Your Source for Feminist Discourse

Why I Don’t Eat At Chick-fil-A or Shop At Wal-Mart

Our consumer dollars are powerful, we as a society have the potential to change the standards around us, just by choosing where we decide to spend our money.  This might be the only advantage of a capitalist society, if people refuse to spend money on items then it forces those producing it to either fall or change.  However, the problem is that most people don’t think they have this power or if they do they choose to continue negative practices for convenience or low prices.  Here it becomes a question of morals, how much do you believe in a certain issue to eliminate your partaking in a certain practice or trend even at the inconvenience that it may bring to you.

This line is not easy to balance and every day we make decisions that compromise certain beliefs because of necessity, desire, or a combination of the two.  You hate animal testing, but you love that type of shampoo.  You know Dasani may not be good for the environment, but that’s the only kind they’re selling at the vending machine.  You are disgusted by the ethical practices of Wal-Mart, but you’re on a tight budget and they have the cheapest items around.  This conundrum is not easy and we are constantly trying to justify and rationalize our actions, though there are some of us who just do not care at all.

All of this has brought me to my main point—I do not shop at Wal-Mart and I do not eat at Chick-fil-A.  It is not because I think that I am better than those who choose to visit these establishments, I have just found my personal line in the sand.  I am actively choosing to make sure that my consumer dollars are not being spent at a business that I think has serious social flaws—Chick-fil-A for their homophobia and Wal-Mart for the mistreatment of their workers.

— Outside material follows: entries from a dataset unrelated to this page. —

Rows are points. Before rounding, the points of a table are all equally far from one centre. They may lie mostly on one side of it. Where is the centre, to within rounding?
In the rows, zero is written as 100.

Points (10 x 3):
0:  38  85 151
1:  29 106 144
2:  47  95 162
3: 100 144 159
4:  42 147 136
5: 112  90 167
6:  47 148 140
7:  79 155 150
8:  59  78 164
9:  35  61 111
Centre:  85 104 109

Points (10 x 6):
0:  39 104  58  59  47 138
1:  45 116 109  73  56 103
2:  85 111  68   5  97  91
3: 107  79  42  38  48  81
4:  85  89 106  73 115 161
5:  53 124 117 124 113 100
6:  67 141  43  47 148 134
7:  77 156  99  61  88  94
8:  41 102 106 101  74 142
9:  81 105  71  49  33 103
Centre:  73  90  54  85 106  97

Points (14 x 9):
0:  72 149  28 103 147 107 142 142  98
1:  80  79  42  83 107  91 111 155 148
2:  81 121  19 122  93 133 131 157 103
3: 103 126  60 159 100  52  95 105 116
4:  88 106  19 108 104  68 165 150 100
5:  59  40  52 109 146  69 118 133  95
6:  73 113 110  97 125  62 130 151  78
7:  57  66  93  80 127 109 128 167  85
8: 131 126   5 124 159 117 139 130 144
9:  70 123  54  62 148  71 112 138 100
10: 102 126  66  88 114  55 166 151 127
11:  62 132  26  99  70 123 130 139  98
12:  46 109  56  73 152 104 172 142  86
13: 131  50  76  77 142  59 168 157 113
Centre: 123  85  76  98 116 125 141  68  96

Points (15 x 12):
0:  33  32 154 162  30  18 115 120  64 141 118 111
1:  71  99 148 130  55  99 104 134  28 187 123  85
2:  99  62 133 123  70  83 164 166 101  37 104 128
3:  74  41 116 162  10  91 128 111  57  74 143  72
4:  58  85 123 143  95  90 151 174  80  35 135 125
5:   5  55 113 179  57  53 118 129  23  92  95 153
6:  59  37 171 172  37 128 126  97  60  63  96 117
7:  88  40  74 149 105  53  99 136  77  73 115 156
8:  52  79 125 179  47 122  81 109  89 125  81  91
9:  48  64 129 114  39  89  47 124  63  46 101 140
10:  30   7  80 124  28  82 160 110  92  88  92 119
11:  32  70 184 135  80  81  70  68  59 148 160 101
12:  88  34  95 145  23  22  84 103  31  85 126 109
13:  61  83 144 157  56 141  93 138  92  91 125  87
14:  69  28 116  86 109 123 114 157  70 109  26 137
Centre:  57  71 134 101  97  64 130  96  49  94  90  88

Points (21 x 18):
0: 107  99 127  90 111 125  98 107  31  64  31  88  89  53  49 138 136 108
1:  79  81 134  91 117 145  57 137  75  36  96  80 101  46  93 128 106 114
2: 115  99  91  83 139 100  57 161 119  96  64  74 124  22  42 138 121  83
3: 118  66 104 159 131 103  85 154  44  68  33  80 102  31  56 134  84  83
4:  77  88 106  76 157 111  82 130  76  73 104  88  59  71  58 132 106 106
5:  92  92 111 106 118 142 118 143  75  46  50  71  97  69  51 154  97 113
6:  78  83  87  79 148 114  60 114  60  60  99  63  91  26  45  95 102 103
7:  83  82  75 154 130 124 105 127 125  93  83  65 124  57  29 107  79  96
8:  98  16  79 114 124 133 103 163  59  57  71  70  91  62  52  93 111 106
9: 133 102 115 112 134 132 103  96  73  58 122  60  85  42  43 131 111 107
10:  83  47 122  96 138  87  84 163  89  78  73  71  74  47  56 122  69 102
11:  92 112 128 105 117  85  58 156  37  71  76 100  89  44  45 131  93  95
12:  91  87 139 105 128 120  78 130  88 106  81  41  94  43  21 111  89 113
13:  94 101 115 110 110 116  81 145  72  72  64  87  72   5  48 109 121 107
14: 118  80 133  73 101  97  81 105 131  92  98  41  84  44  46 128 145  85
15: 121  68  93  94 161 125  92 163  47  56  71  98  93  36  55 118 103 112
16:  76  60  94  84 130  87  77 114  73  86  85  75  47  68  54 134 124 107
17: 111  78  98 106 124  99  99 133  95 131  44  49  90  21  46 108 127 130
18: 103  61 103  96 133 121  50 126 122  81  78  86 135  41  24  74 114 104
19:  63  70 103 114 141 100  77 139  86  85 106  90  60  41  86 133 136  62
20:  65  69 128  81 150 101  84 111  75  60  84  99  94  33  50 121  92  57
Centre: 131  89  91  96  99 112  88 118  75 102  71  74 114  84 104  89  93  62

Points (27 x 20):
0: 120 107 127 143 107  64  43  86  63  85  99 120 139 126  58 158 141  98 114 155
1: 149 143 131 122 152 110 102 132  40  71  87  87  81 138  55 100 116 112  60 110
2: 120 103 119 153  99  91 110 156  75 101 142 106 154 156  79 122 117  75  65 138
3: 130 113 111 125 152  86  74 117  81  79 115 171 117 131  62 115  88 114 128 166
4: 116 135 107 192 138  72  75 132  30  71 112 108 115 125  68 145  94  69  82 135
5: 109 165 130 159 117  63  84 136  56  83  62 143 127 103  53 101  80  74  99 119
6: 135  96 114 141 146  84 113 137  20 131 110 151 134 125  42 139 113 119 124 151
7: 133  86 114 145 142  79 103  95  89  72 107 153  84 117  98 131  75  70  94 178
8: 130  73 104 155 154  70  98 132  62  94 141 135 125 122  45 109  98 122  96 144
9: 140 101  88 107 127  93 120 125  87 132 138 127 103 120  83 123  85  98 107 184
10: 127  89 141 136 136  47  92 101  63  92 127 119 139 156  23 160  93  78 140 136
11: 140  92 117 168 102  92 143 164  93 113 140 136 129 124  55 117  70 103 136 108
12: 142 107 129 120 123  90 129 124  60 120  91 153 156 147  43 112 137  50  75 123
13: 140  91 124 154 189  46  83 101  28  89  98 124 117 120  52 160  98  94 131 111
14: 132  78 141 149 116  98  82 164  47  89  92 152 150 118  62 142  90  51  82 112
15: 132 104 126 142 133  81 139 148  15  44 104 102 165 133 105  91  85  86 158 114
16: 126  93 142 139 150  83 131 161  29 106 124  77 140 157  94 121  49 102 105 114
17: 137 120 157 141 111  63 118 120  35 123  76 170 105 129  75 162  97  41 132 149
18: 140  69 120 159 134  75 118  68  29 104  84 129 146 195  56  96  98  55 122 119
19: 114 103 164 133 111  43 105 102  69 106 111 107 126 171 113 136 103  87  48 118
20: 162  94 143 142 120  68 139 138  44  81 101 119 152 159  79 142  57  71 108 130
21: 166 113  96 173 120  32  87 103  66  90  83 139  95 129  94  98 111  61  85 123
22: 124 115 142 140  94  59 117  89  37  80  77 119 179 133  75 106  53 109 120 127
23: 156 117 136 153 140  73  90 126   7 100 111 132 137 137  53 107 103  76  79 139
24: 108  99 104  81 134  64  64  74  59  78 126 140 145 161  89 142  47  86 121 112
25: 135 102 142 147 126  49 101 114  36  92 122 127 160 137  68 135  69  89  75 136
26: 136 142  80 149 138  27  96 115  62  75  82  96 108 160  74 151 113  61 109 130
Centre: 107 101 119 126 115  98 107 104  55 101  99 110 101 128  91 116 106  80 129  96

I get a lot of criticisms once I have made my opinions known, “You do know that you not going there doesn’t hurt them right?”  And while that may be true, I know that every time I have this conversation there is the possibility that I may convince another person to take up this flag as well, they might begin to understand how where we decide to spend our money says enormous things about the people we choose to be.  This small glimmer of hope for causing personal change is why I continue to refrain from visiting.  In addition, on a more personal note, it allows me to feel that I am upholding my intrinsic beliefs even if there is no long-term gain I know that I have kept to my values.

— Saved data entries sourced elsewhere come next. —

Every row gives one point. Each copy is the shape, with its points in the same order, stretched, turned, moved and blurred by noise. Some copies are also mirrored. Which?

Shape, 9 rows:
[[ 1.4  0.0 -5.0]
 [ 5.9  6.2  9.9]
 [ 1.8  2.6  7.6]
 [ 5.1 -3.2 -3.0]
 [ 2.0  5.6 -2.9]
 [-2.1 -0.5 -0.6]
 [-5.7 -0.4  0.4]
 [-2.4 -6.2 -1.2]
 [-0.4 -0.2 -2.5]]
Copy 1 (9 x 3):
[[ 4.3  0.0 -4.2]
 [-1.6  1.7 13.6]
 [-1.4 -2.1  7.0]
 [ 7.6 -0.9 -0.8]
 [ 0.5  4.6 -1.0]
 [ 0.4 -3.2 -2.4]
 [-2.6 -5.3 -3.5]
 [ 3.0 -7.6 -4.1]
 [ 2.2 -1.6 -2.4]]
Copy 1 is: only turned
Copy 2 (9 x 3):
[[-0.2 -0.3 -1.7]
 [ 3.8  5.1 15.4]
 [-0.5  2.2 11.1]
 [ 2.5 -4.3  0.9]
 [ 2.4  5.4 -0.3]
 [-3.5  0.2  0.0]
 [-6.9  1.8  0.9]
 [-5.8 -5.5  0.3]
 [-1.6  0.3 -0.6]]
Copy 2 is: only turned
Copy 3:
[[-1.6 -2.6 -5.9]
 [ 7.0  7.7 -1.6]
 [ 3.6  4.6  1.0]
 [ 3.5 -4.8 -5.1]
 [-2.1  3.0 -7.5]
 [-2.0 -0.6 -0.7]
 [-4.7  0.7  2.1]
 [-0.9 -5.3  1.7]
 [-1.9 -1.2 -3.2]]
Copy 3 is: only turned

Shape:
[[ 0.0 -3.3  4.1 -9.0]
 [-0.5 -1.9  1.6  0.9]
 [ 0.5 -5.4 -2.2 -0.9]
 [-4.0 -0.8 -0.3 -1.1]
 [ 7.1 -1.1 -1.2  2.1]
 [ 3.1  6.2 -2.8 -3.5]
 [-3.7  5.6 -2.0  0.3]
 [-4.3 -6.2 -0.2  3.7]
 [-2.4  6.7 -1.0 -9.0]]
Copy 1:
[[ 2.0 -6.0  9.5 -6.9]
 [ 1.8 -2.3  3.7  1.1]
 [ 2.8 -5.7  0.2 -1.9]
 [-2.8 -1.4  3.5 -1.3]
 [ 9.6 -0.4 -0.1 -0.1]
 [ 2.5  5.9  2.8 -6.0]
 [-3.9  5.5  2.6 -1.5]
 [-1.4 -6.1  0.5  3.8]
 [-3.9  4.5  7.2 -9.6]]
Copy 1 is: only turned
Copy 2, 9 rows:
[[-5.1 -2.3  7.0 -2.1]
 [-2.7 -2.2 -1.3  3.2]
 [-3.8 -4.5 -2.7 -0.7]
 [-6.9  0.4 -0.8  4.3]
 [ 4.7 -2.9 -3.7 -3.5]
 [ 3.0  6.5 -0.5 -0.5]
 [-3.1  6.4 -2.3  5.7]
 [-8.0 -6.1 -4.7  3.5]
 [-4.0  9.6  5.8  1.9]]
Copy 2 is: only turned

Shape, 11 rows:
[[ 1.3  0.7  3.3  0.6 -1.2  1.7  3.9  1.4]
 [-2.2 -6.9 -4.7  5.3  4.1 -3.3  3.8 -0.3]
 [-1.5  3.5 -0.3  2.9  4.6  3.5  2.3  6.1]
 [-4.8  1.5 -1.3 -7.8 -2.3 -1.8 -5.4 -1.7]
 [ 1.1  0.6 -4.6  0.7  7.3 -1.5 -4.8 -5.5]
 [-7.5  4.0  5.1 -1.0  4.3  6.0  3.7 -2.6]
 [-7.2 -6.0  5.5 -0.7  4.7  0.7  2.0  5.2]
 [ 2.9 -5.5 -2.4 -6.0 -3.1 -1.3 -3.0  1.0]
 [ 1.8 -6.4 -3.8  0.3  3.7  8.5 -0.8 -1.8]
 [ 5.0  6.8 -0.6  2.1  0.7 -2.6 -5.2  2.8]
 [ 2.7  0.9 -0.7 -0.1 -6.2  4.3 -5.6 -2.4]]
Copy 1 (11 x 8):
[[ -2.5  -2.4   5.4   0.1  -1.5   1.6  -1.3  -0.2]
 [  0.9  -2.3   3.5   3.5  -4.4  -6.3  10.4  -1.7]
 [ -6.9   3.4   3.8   5.1  -0.2   1.0   2.8   2.9]
 [  7.5   6.2  -2.8  -2.9   5.7   3.0   0.4  -0.3]
 [ -2.5   2.8  -5.2   0.6   4.7  -5.5   5.0  -4.9]
 [ -5.6   9.0  10.0   0.0  -0.9   2.6  -2.5  -4.2]
 [  3.5   4.3  12.1   8.1  -1.5  -2.5   0.3   0.0]
 [  6.8  -4.5  -0.5   0.7   6.3   0.9   3.2  -1.5]
 [ -4.1  -3.3   4.5   5.8   4.7   1.7   7.0 -10.1]
 [ -3.1  -0.3  -8.7   1.7   2.5  -0.6  -0.7   4.2]
 [  0.9  -2.0  -5.5   1.0   1.9   7.5  -0.5  -5.8]]
Copy 1 is: mirrored
Copy 2, 11 rows:
[[ 0.8  1.8  3.8  0.2 -1.1 -0.2  0.9  5.4]
 [ 3.9 -3.1 -4.1 12.5 -1.5  0.8  4.1  1.6]
 [ 2.3  3.8 -2.3  2.4  4.4  0.2  1.6  7.6]
 [-6.9 -3.2 -3.0 -2.8  0.1 -6.8 -0.1 -5.1]
 [ 2.1 -5.6 -2.2  3.8  8.2  1.2  1.4 -7.2]
 [-5.5 -1.6  5.3 -0.7  7.9 -1.3  7.0  8.1]
 [-3.0 -3.8 -1.9  6.5  2.1 -6.7 -0.4 10.8]
 [ 1.9 -5.5 -4.4  0.4 -4.8 -5.0 -0.6 -2.1]
 [ 6.9 -8.6 -6.5 -0.2  3.6  2.2  6.0  3.3]
 [ 0.2  4.7  0.1 -2.1  3.1  2.3 -6.7 -4.6]
 [-1.8 -3.5 -3.0 -8.3 -2.4  3.6 -0.8 -2.3]]
Copy 2 is: only turned
Copy 3 (11 x 8):
[[  0.8  -0.8   2.9   3.8   3.9   2.9   1.8   0.1]
 [ -2.4  -2.0  -3.1   0.4  -4.4  -0.4   8.7  -4.6]
 [ -5.8  -2.7  -1.8   6.4   3.3   2.7   2.6   3.6]
 [ -6.3   3.6   1.2  -4.9   2.5  -3.6  -6.2  -2.5]
 [ -5.8  -2.5  -2.9   7.0  -3.5  -4.6  -2.1  -8.7]
 [-10.1   0.7   5.9   2.1   6.3   7.1  -0.7  -4.7]
 [ -5.1  -8.1   0.4  -6.4   6.8   3.1   2.7  -0.4]
 [  1.5  -4.1   1.9  -3.5  -1.3  -3.5  -3.3   1.1]
 [ -3.1  -6.7   1.9   3.1  -7.2   5.6  -4.1  -1.6]
 [  0.8  -0.2  -4.6   8.8   3.4  -4.7  -0.6   0.0]
 [  3.6   2.4   0.9   1.8  -1.3   3.1  -6.0  -1.1]]
Copy 3 is: mirrored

I also get, “You know that there are so many issues within the world that you can’t be a conscious consumer about it all.” Again, I acknowledge this statement as true, there are so many problems that occur with in our capitalistic society it would be next to impossible to be socially conscious about all our consumer purchases.  Yet, just because you can’t be on top of it all doesn’t mean that you shouldn’t be trying.  These two just happen to be the ones that I am actively trying to uphold, it’s not that I don’t care about others, and it’s not that I don’t try to be socially conscious when I can, but I know I can’t do it all.  At the very least I can continue to fight inequality in this vein and for me that makes giving up waffle fries and cheap products worth it.

We create the society that we want to be every time that we spend our money, all I’m saying is that there comes a point where we have to decide where our morals are more important than convenience.  What are your lines in the sand? Where are the places that you refuse to shop at?